Фрау Кеплер тряхнула головой.
— Я столько в жизни плакала, слез не осталось. — И вдруг, со стоном, рухнула на колени в жалком подобии молитвы. — Делай со мной, что хочешь, хоть все жилы по одной из тела вытяни, не в чем мне виниться. — Всплеснула руками, запричитала «Отче наш». Палач озирался в нерешительности.
— Проткнуть ее требуется? — спросил он и взялся за раскаленный прут.
— А теперь довольно, — Кеплер будто призывал к порядку расшалившуюся ребятню. Приговор предписывал — только припугнуть. Снова зашаркало, зашелестело, все отвернулись. Сразу куда-то исчез Айнхорн. Так кончились тяжебные годы. Вдруг он понял, как все это смешно. Вышел, прижался лбом к нагретому на солнце кирпичу и расхохотался. Потом сообразил, что плачет. Мать стояла рядом, моргала на свету, слегка конфузясь трепала его по плечу. Ветер хлопал серафическими крылами, их овевал.

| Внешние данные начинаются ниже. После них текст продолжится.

A landscape with many peaks, sampled at points; each row gives a point and its height.
From any point a climber steps to the highest of the 2 points nearest to it. It stops when none of these is higher. Distance is the straight distance between rows; heights are no part of it.
Vizog height 424: [ 75  90 150 178 109 143 139 141 107 111  94  67 175  96 135 135  91 124
 122 167 182]
nuro height 793: [167 100 114 135 208 117 151  70 125 145 134 160 147 155 115 178 121 148
 192  52 137]
zalis height 58: [ 96 152  26  89 133 141 129 134 187 121 136 131 112 123 138 152 160 116
 107 110  97]
Dofo height 673: [137 168  73 162 145 112  93  84 150 112 101 144  88 116  80 137 135 111
  85 160 149]
Vepor height 786: [113 204  86  83 143 154 110 151 188 110 163 161 107 170 143  80 157 140
 103 119  94]
rafed height 493: [ 95 130 101 144 122 103 104 103 108  63 117 141 121  75 109 140 137 111
 124  94 166]
Fudit height 711: [139 137  84  72 124 113 106 134 161 134 115 123  75 131 159 157 163 129
 118 116 126]
gil height 693: [152 142 111  81 134 109 105 135 162 174 110 124  65 148 171 156 158 142
 108 163 131]
luzin height 282: [110  96 148  67  78 157 117 188 121 129 103 114 107 114 158 108 142 118
 103 121 136]
pap height 659: [117  93  67 111  98 102 140 169 138 136 133  92 163 106 171 200 153 111
 100 130  86]
Ter height 236: [119 146 172 104 108 152 129 168 113  90 148 154 140 143 132  60 132 111
 125 120  94]
maguf height 340: [118 160 121 169 146 130 134  90 127 100 132 154 126 115  71  90 124 122
 141 118 127]
Matav height 662: [156 103 163 136 158 100 178  96 119 189 169 141 164 155 147 165  91 155
 171 121  84]
kidi height 312: [142 105 121 167 194 177 160  73 121 173 129 133 136 144  58 116 124 160
 173  88 161]
tagi height 644: [164 100 179  77 101 102 102 164 112 149 109 122  97 138 179 143 137 126
 119 141 124]
Dok height 707: [122 121 137 135 127 122 175 150 121 131 170 122 189 141 133 129 108 129
 155 108  62]
napil height 649: [124  82 188 171 106 124 129 132  83 136  79  69 148 101 123 141  87 147
 128 156 193]
budum height 328: [116  85 112 111 142 138 127 107 114 122 107  96 108  89 129 169 128 158
 162  58 206]
Barab height 769: [151 202 112 127 171 134 127 121 170 153 153 156 107 189 127  84 136 152
 140 167 106]
lozut height 561: [126  69 154 107 106 101 134 129 107 192 104  89 119 112 164 186 103 151
 132 144 156]
Mit height 802: [180 120 144 120 188 103 140  75 128 149 151 156 116 159 129 165 125 154
 188  75 121]
bavut height 557: [123 129  94 100  97 155 131 186 164 154 139 121 137 150 168 135 170  95
  68 182  76]
ginot height 665: [158 129 122 117 119 108 104 130 145 164  95 127  84 137 150 149 152 112
  97 190 137]
dis height 546: [140  97 174 128 119 110 119 125  90 120 104 107 111 103 122 137 107 148
 158  98 171]
Vas height 863: [145 167  92 111 131  59  87 105 146  65 128 154 103 126 146 172 146 100
 107 119 114]
Sepot height 566: [129  78 131  78  79 101 107 173 107 108 105  94 123  97 180 179 127 122
 116  99 144]
vonu height 392: [125 104 139 179 140 104 142  94  95  97 124  95 167 103 114 157  84 154
 182  93 172]
vifu height 700: [110  90 195 106  74 159 127 190  90 131 107 114 143 122 153  91 106 116
 116 139 144]
demev height 506: [116 156 136 135 105 184 114 148 138 141 120 157 113 151 116  52 141  86
  86 201 124]
raz height 663: [167 110 177 188 132 105 110 101  92 127  92 107 120 102  61 124 114 152
 124 151 180]
gidu height 647: [145  93 142 146 155  84 164  79 123 200 150 121 145 131 144 185 101 148
 161 140 109]
genug height 502: [150 138 166 130 129 140  95 110  89 104  95 134  77  94  62  88 129 152
 112 106 186]
lefeb height 305: [110 106 115 141 174 192 166  98 134 172 136 139 146 145  92 104 126 145
 178  79 142]
ber height 622: [163 115 145  96 107  81 105 147 128 132 113 123 108 130 169 166 147 106
 110 158 117]
Zefo height 467: [ 69 142  63 165 128 123 111  91 126  74 109 134 134  74  94 144 137 110
 106 121 167]
felav height 68: [ 96 139  51  79 108 131 106 143 171 106 116 128  98 109 149 151 163 102
  90 113 123]
fove height 426: [ 91 116  72 174 122 105 132 109 135  97 111 115 150  84 109 150 132 101
 126 141 148]
Bikev height 567: [150 107 129 112 104  94  85 124 117 118  82 119  81  96 135 158 140 115
 109 131 175]
fasim height 804: [116 163  47 120 165 165 121  91 167 127 118 143  73 114  84 123 140 137
 122  90 150]
zezos height 356: [ 70  95 127 169  94 144 150 153 124 125 115  81 189 106 134 126 106 111
 128 161 133]
Rugul height 604: [ 94  81 127  72 112 181 158 174 125 146 141 106 147 125 156 132 127 150
 149  53 124]
napel height 119: [ 91  73  97 127 128 139 160 119 134 196 112  81 133 105 146 175 125 147
 138 135 155]
Lavi height 516: [165 195  89 144 184 133  98  70 150 117 128 148  70 136  54 105 128 162
 113 114 148]
Tesul height 593: [157 123 101 168 147  61 129  77 122 115 124 120 131 103 114 177 122 122
 160 123 136]
bako height 517: [131 110 171 113 140 158 165 140 115 183 150 131 137 153 136  97 109 154
 165 120 104]
fevab height 535: [139  97 188 174 105 100 125 137  86 144  96  99 148 122 131 144  91 123
 132 170 152]
noko height 321: [142 133  99 156 168 161 143  79 135 153 122 131 105 129  61 116 137 153
 154 105 148]
mav height 418: [132  94 144 155 108  73 153 135 113 161 139  99 193 125 163 191  85 135
 138 161  88]
zelo height 492: [120 111 173 125 110 144 159 168 109 159 138 122 159 147 135  93 107 134
 145 142  94]
kodil height 718: [168 123 197 139 153 105 154 113  95 118 164 143 155 152 117 116  80 153
 200  82 103]
movi height 347: [ 98 173 115 144 135 133 128 110 132  85 140 170 127 124  94  86 129  98
 118 127 110]
sen height 518: [133 162 124 122 136 164 119 135 146 166 119 143  95 158 125  71 144 121
 104 193 122]
Sel height 82: [ 94 108  77 106 103 130 126 146 148 126 111 114 122  97 139 152 150 105
 115 118 131]
pas height 283: [112  98 121 110 131 153 155 126 137 205 116 111 104 132 137 126 133 144
 141 145 136]
pov height 788: [ 84 158  82 119 130 159 156 150 161  93 179 149 164 137 117  96 150 113
 122  97  56]
zupad height 464: [ 73 108 151 133 112 135 121 133  97  55 124 112 151  77 126 116 108 140
 145  66 176]
veko height 588: [167 198 120 112 190 158 112  91 151 123 146 160  75 170  92  77 139 169
 146  94 143]
balet height 642: [155 118 124 141 106 107 119 146 149 169 127 126 137 156 162 158 149  91
  93 219  85]
potub height 178: [104 112  82 122 110 134 165 172 132 119 159 105 187 118 149 153 138 124
 121 103  66]
kemiz height 725: [133 160  68  62 152 140 114 128 185 143 137 135  73 146 156 139 161 143
 126  96 122]
konu height 458: [162 165 185  95 122  82  85 133 113  48 142 171 112 146 146 104 136 109
 117 103 112]
nufak height 408: [104 113 148 170 135  94 129  96  91  44 136 103 181  85 124 136  86 149
 170  77 170]
fek height 747: [138  81 111 149 174 169 148  79 118 189 103 102 116 121  77 161 130 171
 148  97 195]
Tadi height 507: [ 97 137 114 140 117  92 103 113 105  49 136 155 158  85 126 141 131  95
 118 101 129]
valo height 477: [ 96 114 103 126 127 126 126 113 119  88 122 115 127  85 114 137 131 132
 149  69 170]
Vira height 317: [114  83 115  79 133 165 133 130 123 155 105 105  86 107 140 150 142 157
 153  57 186]
meke height 379: [ 84 136  91 145 144 209 157 114 140 163 122 127 108 121  66  68 141 139
 133 123 153]
Piru height 738: [141 164  80  66 184 171 121 117 186 168 146 156  79 173 145 124 159 165
 139  89 132]
Fiz height 615: [131  85 106  87 126 113 154 128 157 224 139 108 116 126 178 189 142 147
 110 154 100]
nizin height 777: [113 152  80 102 137 148 166 155 153  86 186 137 162 137 138 124 156 129
 130  61  53]
nida height 836: [148 153 112  91 122  78 106 132 139  67 143 147 123 128 156 158 152 110
 116  98  94]
nar height 576: [183 188 144  92 178 133 112 104 146 141 144 159  66 180 125  95 146 177
 159 105 141]
dudus height 602: [187 166 149 166 142  73  97  93 126 111 115 153 106 143 107 129 133 108
 117 170 124]
duz height 748: [127 148 117 114 142 146 167 156 154 142 183 135 160 167 143 114 145 137
 141 117  43]
rif height 413: [ 75  81 170 114  97 167 143 163 103 123 103  75 145 100 146 122  94 153
 145  99 179]
Tuka height 756: [154 130 177 112 126 159 138 145 104 204 116 127  95 153 131  64 134 148
 124 196 132]
fata height 515: [148 129 156 161  98  84 108 128 111  70 141 155 171 129 137 147 125  69
 108 157 101]
Nus height 709: [106 142  57 134 111 115 141 159 152  90 156 131 177 118 142 156 160  94
  92 126  63]
Pabuz height 479: [153 165 150 119 134 121  82  99 101  86 103 153  72 117  86  98 134 130
  99 108 170]
Zik height 395: [ 69 126 116 152 135 193 145 119 123 124 117 117 129  96  68  75 131 139
 127 103 175]
radu height 703: [145 126 174 127 133 104 144 133 100  97 159 139 155 138 128 108 105 133
 174  80  98]
foz height 713: [149 104 190  94 110 145 124 150  96 189  99 117  81 138 141  98 126 141
 124 165 151]
Vuni height 864: [ 94  93 127 158 128 117 126 110 106  80 105  78 158  76 141 154  97 146
 146 104 196]
liv height 475: [160 151 170 122 116  61  98 136 108  45 156 164 151 138 145 130 132 101
 124 108  88]
Lod height 461: [114 131 116 106 100 161 101 145 136 128  87 136  80 121 130  96 154 100
  84 156 157]
kipe height 306: [134  97 135  72 131 149 126 130 129 166 111 112  78 120 143 134 144 153
 145  94 153]
fiva height 671: [135  95 174  82 106 135 128 161 105 167 111 110 100 130 154 118 121 142
 131 127 128]
Mabad height 727: [123 142 147 125 126 143 159 163 128 120 173 142 171 156 131  85 124 128
 145 115  57]
raneg height 562: [176 161 156  66 179 160 124 117 142 180 151 159  73 187 149  93 148 186
 158 113 150]
Zive height 626: [175 170 143 161 149  98  97  85 121  97 119 152  95 131  72 100 130 130
 122 135 136]
Bipa height 263: [115 121 153  84  82 171 110 182 124 120 118 141 119 135 148  79 147 101
  88 145 126]
Gudud height 639: [156  86 157  80 150 126 172 103 143 226 167 148 129 153 178 173 109 179
 133 119 105]
Kif height 382: [112 109 122 171 109 105 130 128 120 103 121 121 162 106 122 140 118  99
 124 155 136]
rifu height 50: [112 170  34 110 149 132 117 118 203 145 131 135  87 141 131 142 150 123
 110 140 110]
zuvor height 808: [168 163 170 159 155 129 139 112 117 174 132 145 106 164 103  71 131 140
 136 200 110]
Rupo height 774: [135 184  63 116 165 164 105  95 169 139 113 142  51 134  88 100 139 149
 103 122 153]
gobu height 634: [156  96 159 134 112  60 131 126  92 107 129 107 162 114 153 184  87 139
 168 107 125]
goket height 215: [ 93 101  99 172 128 130 132 109 118 122  92  80 139  80 107 146 128 133
 127 142 194]
pefam height 789: [124 163 127  83 103 140  91 157 144  81 128 162 103 140 155 110 156  96
  81 123 111]
mumu height 316: [100 102  97 114 128 185 144 124 138 197  98 101  88 112 111 118 146 145
 127 137 165]
toten height 249: [ 89 137 153  99  95 182 121 168 118 101 123 153 125 124 121  53 137 107
 107 126 126]
Dalel height 601: [148 112 169 143 144 165 139 108  94 187 107 106 100 132  70  85 119 172
 142 131 175]
Sanu height 465: [132 101 192 118 106 120 163 152 100 180 143 111 169 144 151 137  78 149
 145 141  94]
nisul height 538: [138  99 158 139 105 100  98 124  90 107  87 109 103  91 122 150 122 126
 123 121 186]
Firu height 99: [ 97  85  73 115 117 125 148 137 149 161 120  92 129 101 144 173 141 125
 135 127 134]
larep height 592: [187 150 145 103 117  78  79 139 153 128 123 139  96 165 177 159 156 111
 102 178 116]
sok height 364: [ 86 126  67 130 149 195 160 122 163 181 128 126 116 129  98  95 140 130
 141 130 127]
pira height 831: [122  75 127 125 179 167 173  93 125 193 130 136 149 143 125 162 111 157
 173  81 148]
tetid height 366: [116  80 131 163 152 127 143  96 105 132 113  79 151  97 120 174  89 167
 172  94 193]
mep height 719: [162 166 113 180 160  94 129  81 139 126 132 144 118 138  84 120 130 123
 146 153 106]
rigi height 484: [103 160 100 105 113 196 104 146 151 139  99 157  83 135 116  73 146 101
  73 167 147]
mufi height 386: [105 137 113 177 121 124 122 114 126 102 116 146 146 110  97 110 130  91
 112 158 138]
zas height 635: [123  93  97  92 108 114 153 164 145 180 139  98 143 124 179 191 151 137
 103 139  80]
lafom height 425: [122 101 174 145 108 102 148 136  94  98 136  91 193 120 146 155  61 150
 174 102 132]
las height 393: [ 65 183  98 147 124 148  81 100 117  62 125 187 126 104  94 116 138  80
  79 128 128]
Tigug height 547: [176 146 181  92 176 146 146 112 125 190 165 160 100 185 143  91 134 181
 163 129 123]
ros height 832: [158 141 189 157 122 127 131 135 113 150 126 148 132 164 121  75 122 111
 126 193 102]
fepum height 491: [152 121 159 145 103  63 113 132 102  51 147 142 171 118 147 153 111  97
 136 118 102]
zuvu height 586: [169 117 161 141 116  60  99 114  97  91 109 128 116 112 136 159 120 109
 131 124 145]
mido height 613: [159  97 184 129  95  68 106 151  90  97 120 114 155 119 160 168  94 113
 138 127 129]
kolap height 594: [151  91 112 113 101  75 103 132 125 140  98 103 100 110 159 187 140 110
 114 143 144]
sed height 745: [153 177 126 166 141 118 117 108 146 127 132 157 120 158 103  95 133  99
 116 193  99]
Sapim height 827: [124 127 185 136  95 166 123 166 103 138 115 145 131 142 121  57 124 102
 108 176 126]
zavun height 397: [143 172 137 117 121 128 134 169 156 134 166 148 152 175 154  95 155 122
 106 167  58]
nugal height 354: [ 86 155 109 135 107 160 124 137 142  97 134 164 143 125 112  81 140  87
 100 144 104]
rumeb height 374: [ 75  79 106 140  94 133 154 162 124 126 126  73 191 104 158 163 119 125
 126 132 126]
voda height 646: [160 115 158 177 157 143 145  86 105 188 122 112 113 132  55 108 119 172
 146 149 156]
sos height 549: [168 135 120 108 145 104 102  97 131 135 105 127  62 117 108 140 147 149
 136 111 162]
nin height 627: [125  71 149  81 145 152 171 123 126 218 149 128 145 147 169 165 104 167
 142  96 123]
Vur height 296: [ 81 108 103 165 162 185 169 108 129 132 129 121 153 114  84 106 119 140
 172  85 159]
Buri height 264: [ 94 112 100 185 145 149 144  90 122 123 112  93 146  91  72 131 118 146
 144 117 184]
bigir height 43: [136 186  61 104 145 115  95 130 191 143 129 139  81 166 150 141 151 122
  91 171 115]
Fafu height 720: [159 150 144 149 121 104 114 133 144 133 126 154 126 159 132 124 140  91
 104 200  98]
Zet height 363: [ 78 114  85 122 111 175 140 145 151 171  97 107 105 113 114 109 145 111
 109 160 148]
Nub height 536: [120  80 155 129 112 103 139 139 107 151 110  91 141 112 151 165 101 144
 150 124 147]
Lobi height 599: [173 174 146 136 178 159 130  86 123 147 136 158  87 161  74  66 129 167
 153 123 139]
Pated height 570: [160 170 110  94 116 118  80 155 175 138 122 142  91 173 181 147 160 110
  79 181 118]
lubim height 544: [147 120 174 136 127 145 121 122  91 137 105 116  96 113  86  88 119 152
 140 112 180]
Res height 798: [119  77 124 120 167 176 152 103 118 179 105 115 118 129 111 156 121 159
 164  69 185]
kipov height 534: [139 124 158  93 167 179 161 126 124 198 155 149 113 177 131  82 128 169
 166 123 118]
mozon height 583: [150  81 140 102 115  84 131 117 125 205 102 104  95 114 169 191 127 140
 116 167 139]
tagof height 781: [128 177 106 131 155 138 145 126 169 137 159 154 123 163 117  91 142 130
 143 140  79]
Dun height 574: [127 101 111  93  82  95 105 170 113  76 128 109 148  93 177 179 143 103
 100  97 116]
Nuras height 577: [177 151 124 155 142  56 107  86 128 102 126 140 111 122 115 157 132 114
 138 136 125]
vubib height 485: [109 185 136  99 129 157 100 125 121  81 133 179  96 134 105  61 137 122
 105 110 130]
loto height 726: [152 122 183 176 116 114 120 118  91 136 101 122 122 119  89 102 115 125
 124 166 155]
Fes height 784: [144  87 140 142 183 130 156  86 109 145 131 131 163 137 114 170  97 157
 192  58 152]
gef height 32: [159 210 126 110 137 124  65 134 159 104 132 171  83 175 141  95 137 118
  83 166 139]
zonuv height 253: [118 108 125 134 119 133 131 126 127 164 101 106 106 114 115 129 131 130
 131 148 148]
vubi height 787: [165 130 194 171 106 115 108 131  96 121 113 147 135 142 112  97 113  94
 118 185 130]
Virud height 439: [145 186 148 113 122 113 121 163 147  72 179 161 157 175 148  94 151 109
 100 125  56]
bomap height 429: [ 86 128 116 138 103 168 107 131 125 113  95 137 106  97  97  97 143  95
  86 146 171]
sadan height 487: [152 164 138 159 119  80 104 126 140  75 154 170 159 147 135 134 137  74
 110 159  71]
beku height 757: [151 209 109 154 158 116 113 119 173 136 149 158 122 185 121  92 137 118
 118 195  89]
big height 378: [128 180 106 123 118 142 117 165 173 132 147 154 137 172 151 102 155 100
  86 190  74]
Ged height 691: [132 110 115 141 122  95 168 147 121 134 172 107 193 129 156 178 114 134
 147 110  60]
Letik height 203: [148 127 176  99 114 116 137 163 111 116 151 132 142 145 150 109 115 131
 144 110  82]
Mekof height 381: [101 169 108 128 110 131  70 106 128  63 131 183 122 115 126 138 137  63
  69 142 125]
maruz height 560: [128 102 114  61  97  99 103 154 125  94 114 113  97  93 170 167 148 124
 124  71 149]
Dukop height 171: [100 130 107 135  97 147 172 193 132 111 160 118 188 128 143 117 139 108
 102 116  52]
Sor height 823: [100  77 118 130 105  96 118 132 101  71 104  71 161  74 169 182 105 145
 149  94 184]
Fiti height 660: [158 119 162 162 127  65 136 112 105 122 132 119 151 126 133 160 100 123
 161 137 108]
Kegu height 866: [125 134 163 151 124 154 143 138 115 150 123 135 124 141 104  62 124 120
 135 165 120]
tulaz height 353: [ 88 107  85 106 154 202 175 132 160 188 143 129 135 145 121 112 144 139
 152 107 107]
nok height 690: [143 102 124 167 159 135 150  82 114 182 115 103 119 117  85 144 120 153
 156 126 164]
dod height 454: [ 49 104 127 147 119 164 142 132 114  83 120  99 159  83 115 104 112 134
 140  88 177]
vudab height 764: [121 188 121  87 123 151 106 168 164  89 156 163 118 161 151  86 157 116
  89 133  90]
guk height 495: [ 96  87 159 150  98 116 139 147 100 116 112  78 177 109 148 151  85 134
 142 143 159]
vef height 794: [129  91 130 144 109  68 111 124  99  84 108  93 149  84 155 177 109 121
 143 116 161]
muz height 401: [ 72 121 105 120 101 167 128 151 140 122 109 126 122 110 116  93 142 105
 110 136 142]
Badus height 676: [143 102 156 138 126  96 181 126 107 163 168 117 192 139 152 178  82 150
 159 115  69]
rok height 762: [131 154  84 102 147 156 178 164 157 139 193 129 166 160 155 139 165 140
 128  77  35]
sosav height 443: [136 102 195 129  89 106 151 159  89 127 139 103 181 129 153 147  73 139
 151 129 104]
zus height 438: [ 82  82 158 130 130 184 158 135 109 127 122  84 160 113 130 122  86 168
 169  73 187]
Gom height 25: [169 201 165 125 140 107  82 118 134  82 139 183  96 168 124  83 136 122
 108 151 128]
nemop height 595: [126 103 117 121  99 130 139 171 142 165 129 112 152 141 162 147 146 104
  94 185  82]
zum height 286: [ 80 122  79 172 156 150 146  86 135  99 131 120 148  92  82 124 126 136
 154  83 163]
Nunar height 696: [149 135 130 167 141  86 142 106 126 136 128 129 138 133 106 135 122 116
 150 154 104]
Zuba height 523: [105 130 145 171 101  95  96 108  92  47 124 152 167  88 124 139 120  87
 108 133 156]
Puru height 785: [155 132 183 145 145 159 153 118 102 201 126 130 107 156  98  68 120 160
 143 177 132]
mudo height 752: [148 179  84  97 178 157 112 105 174 167 129 141  57 163 117 108 150 165
 131 126 147]
vogid height 548: [130 151 101  96 112 151 103 161 170 156 107 136  89 154 162 118 162 109
  80 191 118]
kavo height 828: [157 180 114 121 136  84  74 103 145  82 114 158  82 133 132 142 141 107
  99 134 139]
kekul height 815: [136 172 126  75 112  97  76 144 140  56 137 165 100 138 160 139 159 100
  86 101 110]
kefi height 584: [ 96  87  91 114  81 110 128 172 118  85 130  88 179  86 171 176 129 121
 116 101 122]
viv height 455: [ 82  94 176 126 120 163 142 139  93  76 119  92 155  96 130 117  78 161
 166  56 189]
rada height 125: [143 124 151 144  83 138 111 167 130 106 149 143 164 144 156 125 137  67
  84 178  84]
Tuzav height 645: [156 174 117 179 144 115  80  81 125 103 108 158  98 120  58 116 130 116
  80 160 146]
Rige height 778: [105  89 167 163 121 126 135 114  90 100  94  54 159  88 129 148  78 165
 147 125 203]
sevum height 415: [101 100 151 158 114 104 138 130  97  57 137  91 204  93 148 152  73 145
 162  98 151]
nefer height 462: [163 198 151 140 132  89  98 135 150  71 170 181 149 181 142 107 145  98
 109 157  70]
Mobel height 596: [ 99  94 125  77  96 157 155 187 111 104 146  92 171 107 167 150 119 151
 132  47 116]
nibul height 158: [100  81 115 157 129 134 144 112 121 167  93  67 135  94 124 164 116 148
 142 135 188]
Gepan height 765: [160  96 169 145 160  99 149  94 100 153 140 127 143 141 124 162  85 156
 186  90 129]
mukef height 530: [178 164 114 129 164 130 103  85 139 142 112 134  58 129  73 117 138 162
 124 121 158]
folik height 685: [ 99 107  56 130  92 109 139 167 136  90 144 109 183  92 158 178 157  93
  97 128  88]
lok height 737: [104 156  70 153 120 127 140 145 166 106 151 143 167 136 129 124 149  93
 104 159  63]
nor height 219: [142 135 173 114 101 122 134 181 111  84 158 142 168 147 148 100 132 110
 115 124  69]
Duvuf height 683: [177 134 136 158 122  72 112 117 141 152 124 140 130 154 149 165 139  98
 114 212  92]
Buga height 766: [120  97 187 139  81 159 116 168 101 139  98 125 127 126 130  90 121  98
 103 168 158]
pep height 91: [117 104 161 147  77 123 124 171 104  95 132 121 180 118 147 128 113  91
 108 152 112]
Tukav height 813: [156  97 137 111 178 134 153  87 125 183 138 143 115 147 131 168 127 166
 173  86 142]
varaz height 600: [155 108 123  93 139  94 137 104 153 219 125 121  80 137 168 178 140 153
 119 168 121]
dulob height 417: [140 172 154 140 126 121 134 157 137 101 167 159 161 170 131  77 135 103
 120 157  55]
Vava height 611: [164 146 165 157 168 149 149  96 105 158 139 148 115 147  71  72 116 156
 167 124 130]
tid height 623: [158 104 121 165 152  66 145  85 121 163 135 115 134 120 127 183 116 137
 166 142 118]
pegod height 160: [102 152  99 121 108 164 156 185 155 116 163 133 169 150 137  95 160 101
  90 144  42]
ded height 144: [122 151 129 136  93 156 135 183 141  98 161 151 180 154 146 107 150  75
  74 167  55]
vot height 496: [104 176 127 115 113 181 100 141 134 106 121 175 101 138 110  55 136 100
  84 157 133]
rep height 758: [110 156  37 114 138 128 109  95 167 117 107 135  82  99 106 142 144 115
 111 108 148]
Vosi height 763: [127 170  83 144 147 109 136 116 171 116 153 146 142 146 123 123 142 110
 127 144  69]
duvo height 591: [100  92 113 105  86 126 149 187 100  93 144  79 193  99 176 178 107 147
 128  71 115]
sapu height 624: [171 144 148 185 169 121 145  77 120 166 130 133 114 145  67 104 125 152
 162 144 124]
bizu height 553: [150 121 165 171 103  75  93 113  93  67 119 146 143 107 128 149 120  81
 113 147 145]
ginel height 797: [183 202 132 119 151  92  64 101 147  98 113 164  58 155 116 125 137 136
  97 138 154]
vir height 801: [ 89 181  70  95 144 170 137 142 178 108 166 158 126 147 121  83 151 125
 120 102  83]
sib height 531: [123 145  93 115 130 149 127 137 168 190 107 131  85 142 134 113 153 120
  99 198 116]
sadus height 712: [134 161  76 122 139 126 107 105 163 130 105 140  76 125 111 129 144 116
 107 148 135]
Nupe height 472: [152 175 151 106 142 132 102 117 123  99 124 161  74 133 103  74 136 130
 122 114 144]
Losi height 365: [ 91 164  84 117 109 144 100 134 155  87 129 169 123 123 130 118 148  77
  74 149 106]
mobub height 650: [157 112 144 108 160 114 168 109 140 195 174 140 137 159 160 157 126 160
 147 130  78]
bur height 598: [138 106 156 177 138 118 125 102  94 117 105  93 128  93  81 132 105 162
 145 110 190]
toge height 614: [109  65 140  76 140 174 160 141 121 180 137 118 145 136 158 161 115 159
 166  59 138]
Tipe height 404: [ 74 155 108 173 115 150 100 104 118  81 107 160 135  90  86 107 132  88
  86 143 154]
Dodok height 394: [110  80 114 144 101 100 159 148 114 132 138  83 197 108 162 191  96 133
 141 136 110]
pize height 38: [143 209  90 112 155 127  86 122 178 129 128 157  72 168 131 106 140 135
  97 151 135]
ret height 790: [106 166  83 131 160 174 153 113 170 129 162 159 129 155 102  74 138 122
 152 110  91]
Vesus height 107: [110 103 144 160  73 144 111 157 119  88 139 143 180 118 144 135 132  61
  85 172 121]
fas height 332: [135 145 107 182 154 134 133  76 124 122 121 129 117 104  50 110 130 142
 138 121 154]
zot height 184: [121 104 107  93 122 129 155 161 129 132 157 113 153 124 154 157 139 136
 140  85  84]
bipo height 460: [135  95 160 176 113  82 145 120 109 164 117 104 163 130 139 158  91 124
 144 182 116]
luzit height 341: [102  70 104 138 165 156 146 100 116 124 109  86 149  97 125 170 112 163
 175  60 209]
peb height 565: [165 133 152 104 128  80 100 116 117 106 114 132  83 117 137 137 136 126
 140 110 143]
did height 463: [107 114 129 131 136 148 141 124 119 109 131 124 129 113 107 115 115 133
 163  77 147]
pid height 740: [175 118 209 138 142  88 149 108  84 155 148 140 142 151 127 136  72 160
 185 116 112]
falaz height 423: [ 51  99 117 153 118 186 151 140 127 125 109  86 146  90 101  94 122 135
 132 117 181]
nov height 295: [123 102 127  55 105 153 125 166 135 156 112 115  85 123 167 126 156 139
 122 107 134]
mifud height 741: [144 172  87 161 147  86 119  96 157 108 129 149 121 136 107 143 133 102
 125 157  98]
baz height 191: [132 102 142 104 103 105 141 167 111 128 141 111 153 122 157 151 118 133
 140 111  93]
Nem height 390: [ 96  85 157 111 100 142 113 154 101 103  92  90 121  82 138 132 111 137
 133  93 193]

Where does a climber stop that starts at each point below?
nor => voda
lafom => voda
gef => Tipe

Call two points neighbours if one is among the 2 nearest of the other. Go from one point of each pair to the other, from neighbour to neighbour, staying as high as possible. Name the lowest point that can't be avoided.
Vuni / vir => gobu
Kegu / Tipe => Kif
zupad / vir => Nem
Vuni / Kegu => Nuras
Kegu / fasim => ber
vir / Vas => vudab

— Вы теперь куда же? — спросил он, утирая нос.
— Ну, я домой. Или на Хоймаден, к Маргарите, — где, год спустя, в своей постели, рыдая, сетуя, она умрет.
— Да-да, к Маргарите, отчего бы нет. — Он тер глаза, беспомощно смотрел на вязы, на меркнущий день, на дальний шпиль. Сам этому дивясь, со взмывом тошноты, он понял, что да, да, другого слова не подобрать, он разочарован. Как и все прочие, включая, быть может, мать, он хотел, чтобы что-нибудь случилось, ну, не пытки непременно, но
— Ну-ну, и ладно, и помалкивай.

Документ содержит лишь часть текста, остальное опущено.